Paying attention to globals can rescue you from costly denials
Follow the Rules for Separate E/M
The first rule for modifier -25, says Mary M. Moore, CPC, supervisor of patient accounts at Concord Urology in Concord, N.H., is to append it only to E/M services - as the code descriptor clearly says. How do you make sure you're meeting the other requirements for modifier -25?
Make sure the E/M service "stands alone." CMS specifies that all procedures have an E/M component. Private payers also assume that there's an inherent E/M visit built into the reimbursement for procedure codes, because most physicians do a certain amount of "visiting" with the patient before any procedure.
Be aware of the global period for Medicare patients. As a rule of thumb, many practices append modifier -25 to any separate and identifiable E/M service for procedures with a global period of 0-10 days, says Raelle Branin, CPC, professional fee analyst for the department of urology at Baylor College of Medicine in Houston.

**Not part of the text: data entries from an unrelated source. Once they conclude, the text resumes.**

Each row below holds a small network's activations on one input, seen along a few directions.
In each table, some parts of the input vary, and every possible input appears once, in random order.
Descriptions start from the smaller parts, as in this example, which fits no table here: ring(5) and (point or line(11) or (values(3) and line(6))).
Shared parts are said once, and a part with two or three values counts as separate values.

Rows:
row 1: [-3.05, -2.19, -2.08,  5.00, -4.47,  5.13, -2.92, -0.69,  0.11, -2.65,
 -2.64, -0.03,  5.38, -3.62,  1.81,  0.37,  1.82, -1.26,  1.42]
row 2: [-3.13,  3.30, -2.31, -3.81,  4.27, -1.34, -0.91, -2.09, -2.51,  0.19,
  4.44,  1.17, -5.36, -1.86,  1.68, -2.10,  0.82, -1.37, -2.33]
row 3: [-4.10,  1.34, -1.50,  1.34, -0.79,  0.65, -2.74, -5.21, -1.38, -1.72,
 -0.42,  0.97, -0.62, -5.03,  4.41, -0.78,  2.86, -3.41,  3.23]
row 4: [ 0.88, -3.52, -2.12,  4.64, -3.82,  0.55, -2.67, -2.57,  1.14, -0.70,
 -4.67, -2.34,  8.48, -2.06,  0.67,  3.65,  2.15, -2.27,  6.56]
row 5: [-1.39,  1.27,  2.00, -5.21,  2.99, -1.12, -0.13,  2.22, -2.42, -0.12,
  4.79,  0.49, -6.42,  3.22, -0.53, -1.29, -0.38,  0.61, -3.07]
row 6: [-5.14, -1.19, -3.83,  3.18, -1.69,  5.06,  2.34,  1.10,  1.95, -0.84,
 -3.02, -0.42,  3.97, -2.76,  3.72, -1.73,  1.83,  0.97, -4.18]
row 7: [-0.75, -0.10,  3.72, -1.87,  0.47,  3.86,  1.90,  5.53, -0.06, -0.78,
  2.17, -1.25, -2.82,  4.09, -1.99,  0.98, -2.22,  1.88, -3.84]
row 8: [ 5.07, -3.35,  6.66, -0.46, -3.60, -3.09, -2.48,  1.80,  1.25, -0.18,
  0.56, -0.71,  1.67,  3.49, -6.73,  3.55, -3.71,  0.45,  6.36]
row 9: [ 1.12,  0.93, -6.36,  2.99,  0.91,  2.79,  5.18, -0.23,  4.23,  0.92,
 -3.48, -1.04,  5.34, -2.38,  2.00, -2.03,  2.93,  3.97, -6.60]
row 10: [-5.50,  3.20, -4.45, -0.12,  2.15,  0.84,  1.00, -2.77, -1.69, -0.64,
  0.31,  0.20, -0.25, -5.22,  4.46, -1.11,  2.75, -1.04, -2.78]
row 11: [-1.49,  1.72, -0.72, -2.20,  0.78, -2.07, -4.34, -3.08, -3.14, -0.68,
  3.81,  2.54, -4.80, -3.12,  0.32, -1.69, -1.05, -4.53,  3.87]
row 12: [-2.13, -2.28,  3.89,  4.63, -5.16,  5.51, -0.89,  3.58,  0.23, -2.40,
 -2.27, -0.87,  3.48,  1.90, -1.04,  0.93, -0.57, -0.04,  1.35]
row 13: [ 3.10, -1.97,  3.72, -4.02, -0.69, -6.58, -1.95, -0.67, -1.19,  1.39,
  2.31, -0.36, -2.39,  3.59, -4.86,  1.41, -1.59, -3.62,  8.21]
row 14: [ 2.29,  4.05, -3.70, -4.17,  6.73, -4.21,  2.65, -2.68, -1.34,  3.13,
  1.57,  2.40, -4.04, -1.08,  1.92, -2.04, -0.14,  1.32, -5.71]
row 15: [ 1.73,  0.21, -0.50,  3.17,  1.77,  3.19,  5.62,  4.03,  3.87,  0.63,
 -4.42, -0.89,  3.59,  2.66,  0.04, -0.47, -1.48,  5.95, -7.47]
row 16: [-0.52, -0.42,  4.38, -3.88, -0.47, -2.36, -3.20,  2.01, -2.52, -0.52,
  4.53,  1.22, -5.71,  2.80, -2.07, -1.24, -0.26, -3.12,  2.48]
row 17: [-3.67, -1.25,  1.05,  3.87, -1.67,  6.64,  2.60,  3.81,  1.91, -1.70,
 -2.11, -2.06,  1.85,  2.48, -0.20,  0.03, -0.38,  3.08, -4.38]
row 18: [ 1.39,  2.81, -5.93, -0.02,  3.84, -1.35,  5.30, -4.03, -0.24,  3.35,
 -0.30,  0.27,  0.86, -5.33,  4.29, -2.92,  2.92,  1.80, -5.10]
row 19: [ 2.39, -4.25,  3.47,  4.25, -5.34,  1.46, -0.99,  0.20,  1.15, -0.94,
 -3.88, -3.05,  6.64,  2.71, -3.75,  3.34, -1.21, -0.14,  6.62]
row 20: [ 0.89,  0.13, -3.15,  2.64, -1.58, -5.60, -4.24, -5.63, -0.16,  0.25,
 -2.12,  1.20,  2.90, -5.18,  2.68,  3.36,  0.76, -3.53,  7.59]
row 21: [ 2.54, -0.19, -0.74, -1.05,  0.18, -7.96, -5.10, -4.76, -0.20,  1.59,
  1.80,  2.10, -2.64, -2.15, -1.08,  1.49, -1.34, -4.05,  8.13]
row 22: [ 3.88,  2.19,  0.29, -5.60,  6.10, -4.03,  2.58,  2.15, -1.12,  2.55,
  1.13,  1.80, -5.17,  3.91, -0.02, -1.68, -1.10,  3.54, -6.21]
row 23: [ 0.10, -1.35,  7.78, -0.79, -2.82,  2.89, -0.96,  3.12, -0.84, -1.40,
  2.24, -0.21, -1.89,  3.83, -3.40,  1.38, -2.34,  0.38,  2.27]
row 24: [ 5.48,  0.92,  0.43, -2.53,  1.89,  1.14,  4.34,  4.88,  2.97,  1.29,
 -0.34, -1.14, -2.05,  5.10, -2.35, -1.40, -1.07,  4.44, -6.41]
Question: The inputs of row 15 and row 24 match in every part but one. If row 19 is changed in the same way as row 15 into row 24, which row does it become?
Answer: row 8
Question: What do these inputs look like to the network?
Answer: line(4) and ring(6)
Question: Change only the line(4) part in row 14. List by row number the other rows that result.
Answer: row 2, row 11, row 21
Question: Change only the line(4) part in row 6. List by row number the other rows that result.
Answer: row 1, row 4, row 9

Rows:
row 25: [ 0.11,  3.31, -4.68, -1.90,  4.50, -3.32, -0.05, -3.73, -1.14,  1.61,
  0.73,  2.62, -1.99, -4.36,  3.59, -0.92,  1.28,  0.17, -2.35]
row 26: [-0.58, -3.95,  0.11,  5.79, -7.36,  2.74, -1.60, -1.15,  1.76, -2.25,
 -3.88, -3.23,  7.43, -0.90, -1.89,  2.73,  0.35, -2.53,  6.81]
row 27: [-3.68,  1.58,  0.99, -1.07,  1.35,  4.15, -0.10,  3.66, -1.64, -1.44,
  2.48,  2.38, -3.48, -0.51,  2.30, -1.87,  0.13,  1.54, -6.32]
row 28: [ 6.62, -3.58,  6.68, -1.25, -2.56, -4.84, -3.19,  1.08,  0.08,  1.70,
  0.71, -1.26,  0.75,  4.48, -6.11,  3.57, -3.04, -1.29,  8.53]
row 29: [-2.08, -0.60,  2.98,  0.65, -2.22, -1.01, -6.72, -1.40, -2.84, -1.78,
  1.20,  1.80, -0.96, -1.98,  0.60,  2.13,  0.01, -4.56,  7.43]
row 30: [-3.16, -1.63,  1.83, -2.86, -3.00, -2.81, -5.49, -2.01, -2.95, -1.76,
  4.28, -0.33, -3.85,  0.24, -1.82,  0.45, -0.28, -6.92,  8.72]
row 31: [-4.87,  0.76,  1.00, -4.28,  0.49,  1.66,  1.11,  2.76, -1.33, -1.69,
  4.88,  0.35, -7.04,  2.86,  0.11, -4.07,  0.23, -1.56, -3.94]
row 32: [-1.43, -1.18,  2.64,  3.96, -4.04,  1.23, -4.62, -0.66, -1.20, -1.82,
 -2.14,  0.36,  4.59, -2.92,  1.07,  3.30,  0.38, -2.39,  6.27]
row 33: [-2.68, -2.36, -1.66,  4.37, -3.07,  7.35,  4.44,  3.63,  3.15, -1.81,
 -3.74, -2.90,  4.81,  1.97, -0.18, -0.97,  0.50,  3.55, -5.33]
row 34: [ 5.48, -0.56,  4.98, -2.75,  2.12,  0.96,  3.97,  5.93,  1.14,  1.92,
  1.06, -0.95, -3.33,  7.53, -5.02, -0.71, -3.15,  5.23, -5.08]
row 35: [ 0.68,  3.07, -4.75,  1.29,  3.78, -0.84,  1.79, -3.27,  0.54,  1.52,
 -2.38,  1.22,  2.37, -4.62,  3.74,  0.11,  1.47,  2.34, -3.19]
row 36: [-2.65,  0.86,  1.02,  2.84,  0.92,  6.44,  1.82,  3.69,  0.26, -1.27,
 -1.50,  1.21,  1.22, -0.24,  1.90, -0.80,  0.29,  4.18, -7.73]
row 37: [ 1.23,  0.03, -6.14,  3.51,  0.66, -0.02,  4.29, -3.36,  3.77,  1.37,
 -4.53, -2.16,  5.92, -2.44,  1.95, -0.20,  1.64,  1.71, -1.98]
row 38: [-1.35,  2.73, -4.20, -4.73,  3.59, -4.84,  1.00, -4.14, -0.98,  1.04,
  3.13,  0.69, -5.22, -1.17,  1.69, -2.94,  1.29, -2.39, -0.48]
row 39: [ 8.37,  1.52, -0.81, -3.57,  4.84, -6.83,  3.34, -1.01,  1.40,  4.66,
 -0.29,  0.18, -1.21,  2.04, -1.91,  0.19, -1.09,  2.93, -1.37]
Question: What do these inputs look like to the network?
Answer: values(3) and (point or line(4))
Question: List by row number the other rows that have the values(3) part in common with row 30.
Answer: row 26, row 28, row 29, row 32
Question: Change only the values(3) part in row 39. List by row number the other rows that result.
Answer: row 28, row 34
Question: Change only the line(4) part in row 31. List by row number the other rows that result.
Answer: row 27, row 33, row 36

Your urologist provides a consultation for a patient complaining of lower urinary tract symptoms. He performs a cystoscopy (52000) for hematuria. Modifier -25 (Significant, separately identifiable evaluation and management service by the same physician on the same day of the procedure or other service) can allow you to report the E/M code along with CPT 52000 - but do you have a legitimate case for using it? Read this expert advice to make sure.
To get paid using modifier -25, the E/M service needs to be completely separate and identifiable from the procedure, says Christy Shanley, CPC, billing manager for the department of urology at the University of California, Irvine. In the above example, the cystoscopy is performed the same day, making modifier -25 a requirement on the consultation code, Shanley says.
Extra: Modifier -25 is also used to indicate the decision for minor surgery, Moore says. For example, "if a patient presents to the office and is evaluated with an E/M code, and the doctor decides during that visit that the patient needs to have a catheter placed because he's in retention, that would be another time to use modifier -25," she says.
You don't necessarily need separate diagnoses. CPT Codes states that an E/M service may be prompted by a symptom or condition that also prompts the urologist to do a procedure. "Remember, you don't necessarily have to have different diagnoses for the E/M service and the procedure," says Michael A. Ferragamo, MD, FACS, clinical assistant professor of urology, State University of New York, Stony Brook, New York.
However: You should report separate diagnoses if you have them, Shanley says. "We try to have two separate diagnoses," she says, noting that Medicare and most private carriers prefer two.
For procedures with a global period of 90 days, append modifier -57 (Decision for surgery) to any separate and identifiable E/M service, Branin says. As always, local and regional carriers differ in their application of the Medicare guidelines, and urology practices should contact their local carrier for guidance.
If denials continue, contact your carrier. Every carrier is different, and not all of them follow the coding standards. Sometimes it's best to contact those carriers that keep denying you and find out how they want it billed. If a carrier ever tells you anything that is directly against an accepted CPT/ICD-9/HCPCS coding standard, then ask for it in writing.